Typical line voltage levels from the line drivers are a minimum of ±1.5 V to a maximum of about ±6 V. Receiver input sensitivity is ±200 mV. The most common cable type is Cat 5e-UTP (unshielded twisted pair) which may work over shorter distances in less demanding applications with low EMI noise levels. But if you are building a control system with these development boards over a distance greater than 10 to 15 meters, then you should take the noise and signal power into consideration because if you want your system to work reliably, then you cannot afford to lose the data while transferring. Maintain as much distance as possible and cross any power cable at a right angle. At small transmission distances speeds up to 35Mbps can be realized with RS485 although the transmission speed will decrease with distance. The capacitance is close to 12.5 pF/foot but there is a small impedance mismatch (100 ohms for Cat 5, 120 ohms for RS-485). Grounds between buildings may vary by a small voltage, but with very low impedance and hence the possibility of catastrophic currents - enough to melt signal cables, PCB traces, and transceiver devices.
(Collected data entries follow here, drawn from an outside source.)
Each row is a point. The points of each table are mixes of a few directions, plus a little noise. Count the directions of each table, and those that both share. Where both have some left over, give the other angles between the two spaces (their principal angles), to ten degrees, smallest first.

First:
[[-0.65 -2.26]
 [-1.05 -3.45]
 [ 0.79  2.54]
 [-0.03 -0.07]
 [ 0.73  2.43]
 [ 0.22  0.72]]
Second, 4 rows:
[[ 0.21 -0.91]
 [ 0.38 -1.64]
 [ 0.31 -1.35]
 [-0.90  3.90]]
Directions: first 1, second 1, shared 0; angles 30

First:
[[-3.24 -0.91 -1.11 -0.49]
 [ 1.55  0.31  0.87 -0.54]
 [ 1.72  0.94 -0.69  3.02]
 [ 0.74  0.61 -0.94  2.83]
 [-2.37 -1.02  0.01 -2.39]
 [ 1.64 -0.02  1.86 -2.53]]
Second (5 x 4):
[[-0.01  0.16 -0.41  0.79]
 [-0.08 -0.77  1.81 -4.01]
 [ 0.17  0.81 -2.04  4.61]
 [-0.02 -0.44  1.09 -2.39]
 [ 0.04  0.17 -0.44  0.96]]
Directions: first 2, second 1, shared 1

First, 10 rows:
[[-3.00 -2.39  0.45  1.19 -0.34  0.86 -1.37  0.45  2.00]
 [ 1.61  0.51 -1.63  0.69 -1.74  0.16  1.52  0.64 -0.17]
 [-0.39  0.69  0.13  0.47 -0.32  0.64  0.25  0.46  1.09]
 [ 1.85 -0.05 -0.43 -0.68 -2.89 -0.15  1.27 -0.94  0.12]
 [-0.43  2.69 -0.99 -1.00  2.22  0.44 -2.56 -2.22 -1.37]
 [ 3.11  0.66 -1.00 -2.64  2.60 -2.41 -1.02 -2.32 -5.48]
 [ 0.77  1.60 -1.14  1.98 -1.45  1.14  2.28  2.36  1.72]
 [-2.64 -0.59  0.66  0.16  0.88  0.74 -2.04 -0.59  1.17]
 [ 0.93 -3.08  4.14 -1.93 -1.04 -1.95  2.15  0.47  0.72]
 [-1.74 -0.32 -0.41  1.69  1.96  0.62 -0.60  1.73  0.45]]
Second, 8 rows:
[[-0.28 -1.37  0.28 -1.66 -1.25  0.48  0.63 -3.11  2.12]
 [-0.15 -0.64  0.66 -0.35 -0.62 -0.05  0.16 -0.02  1.03]
 [ 1.05  4.21 -1.31 -0.74 -0.78  0.45  0.25  2.13  0.28]
 [ 2.83 -2.23 -1.57 -1.47 -1.50 -2.59  0.09  2.07 -2.16]
 [-1.74 -0.15 -0.30  3.23  3.93  1.02 -2.19 -2.26 -2.74]
 [-0.56  0.12  1.68 -0.81 -1.02  0.45  3.73  1.59  0.59]
 [ 0.89 -0.90 -0.97 -1.01 -1.10 -0.65 -2.62 -1.72  1.70]
 [-1.94  0.88  1.61  2.71  2.29  0.91 -0.12  1.44 -0.79]]
Directions: first 5, second 5, shared 2; angles 30, 30, 80

First (8 x 12):
[[ 0.32  0.68 -1.73  1.89  0.48  0.39  0.65 -0.30 -3.47 -0.25 -1.33 -1.60]
 [-0.22 -0.45  1.00 -1.02 -0.15 -0.30 -0.31  0.26  1.90  0.12  0.68  0.90]
 [-0.23 -0.56  1.47 -1.60 -0.39 -0.38 -0.59  0.36  3.03  0.17  1.14  1.37]
 [ 0.01  0.16 -0.33  0.36  0.10  0.08  0.14 -0.09 -0.67  0.00 -0.30 -0.32]
 [-0.50 -1.13  2.74 -3.03 -0.66 -0.67 -0.99  0.60  5.61  0.36  2.04  2.46]
 [-0.26 -0.60  1.58 -1.80 -0.36 -0.30 -0.54  0.31  3.18  0.25  1.16  1.39]
 [ 0.70  1.64 -3.77  4.27  1.01  0.95  1.40 -0.80 -7.84 -0.47 -2.84 -3.44]
 [ 0.16  0.27 -0.85  0.95  0.16  0.23  0.36 -0.15 -1.73 -0.17 -0.66 -0.81]]
Second, 8 rows:
[[ 0.26  0.45 -1.04  1.07  0.20  0.25  0.43 -0.20 -2.10 -0.10 -0.78 -0.87]
 [-0.69 -1.72  4.02 -4.51 -1.04 -1.08 -1.57  0.91  8.50  0.57  3.13  3.67]
 [ 0.20  0.32 -0.77  0.83  0.22  0.25  0.29 -0.12 -1.51 -0.08 -0.56 -0.71]
 [ 0.14  0.24 -0.56  0.66  0.10  0.14  0.14 -0.04 -1.10 -0.16 -0.44 -0.41]
 [-0.42 -0.96  2.45 -2.68 -0.67 -0.63 -0.85  0.53  4.91  0.28  1.74  2.16]
 [ 0.28  0.30 -0.91  1.06  0.29  0.26  0.33 -0.23 -1.96 -0.17 -0.68 -0.88]
 [ 0.38  0.89 -2.04  2.35  0.58  0.48  0.81 -0.41 -4.21 -0.32 -1.54 -1.81]
 [ 0.16  0.48 -1.27  1.37  0.27  0.26  0.48 -0.29 -2.48 -0.20 -0.88 -0.95]]
Directions: first 1, second 1, shared 1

While the standard only supports low data rates and short line length (50ft.) it is still widely used and, very useful in many applications.
The QED-Forth kernel includes pre-coded drivers that configure the SPI for maximum speed data transfer using a format that is compatible with the on-board D/A and 12 bit A/D. The SPIE bit in the SPCR (SPI control register) enables SPI interrupt handling. If the 68HC11 is initialized as a master (by setting the MSTR bit in the SPCR control register as explained below) then bit 5 of the Port D data direction register (DDRD) determines whether /SS is an input or an output. Clearing the MSTR bit in the SPCR control register automatically configures the /SS (slave select) pin as an input. The SCK (serial clock) pin is a configurable synchronous data clock output. It also has onboard LEDs to display the current state of the chip i.e. whether the chip is powered or its transmitting or receiving data making it easier to debug and use. So, in the Arduino code, we will focus on sending the data and display that sent or received data on the LCD screen. We will send some data from the transmitter side over the cable from the Nano which is converted to RS485 signals via MAX RS485 Module working in Master Mode.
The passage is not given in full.